Don’t worry, just drink

Trust building marketing initiativeBack when I used to work at Lowe Lintas, I used to strategize for a brand called Pureit, the water purifier from Hindustan Unilever. The product was test marketed in Chennai and at that point in time, 83% of households used to boil water for drinking purposes, as the water condition in Chennai was (and is) extremely bad. Moreover doctors had always been recommending to boil water. So boiled water was considered the gold standard in drinking water.
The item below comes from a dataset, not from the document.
One turn moves every row onto another: examples first, then more rows asked
q748: [ -9   0 -10   1   3  -6  16  15 -22 -15  11  13  -1   0 -15   8   5 -16
  -2  10  11   0   4 -16   4 -22]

The challenge for us was to create the market for water purification systems and more precisely, to change the behaviour of the conservative Tamilians, who had been boiling water for generations, to let go of their old ‘boiling’ habit and switch to Hindustan Lever Pureit. We had created an ad campaign for Pureit, which ultimately went on to win an EFFIE – the advertising effectiveness award, but the ad campaign started only months after the actual launch.

Here’s the interesting part and probably the most effective piece of behavioural design we had implemented – we placed Pureit water purifier at doctor’s clinics. We requested doctors in Chennai to keep Pureit in their clinics as a service to their patients. Doctors agreed and Pureit was placed in thousands of clinics, with a sticker of it being ‘As safe as boiled water’ and another sticker of the toll-free number, which people could call to find out more. This simple intervention served as a sampler, product demonstrator, trial generator, doctor endorser, people-convincer and lead generator all in one.

People believed that the doctor wouldn’t keep the purifier in his clinic, if it weren’t safe enough for his patients to drink. So they drank without worrying, and many Tamilians changed their habit of boiling water, by switching to Pureit.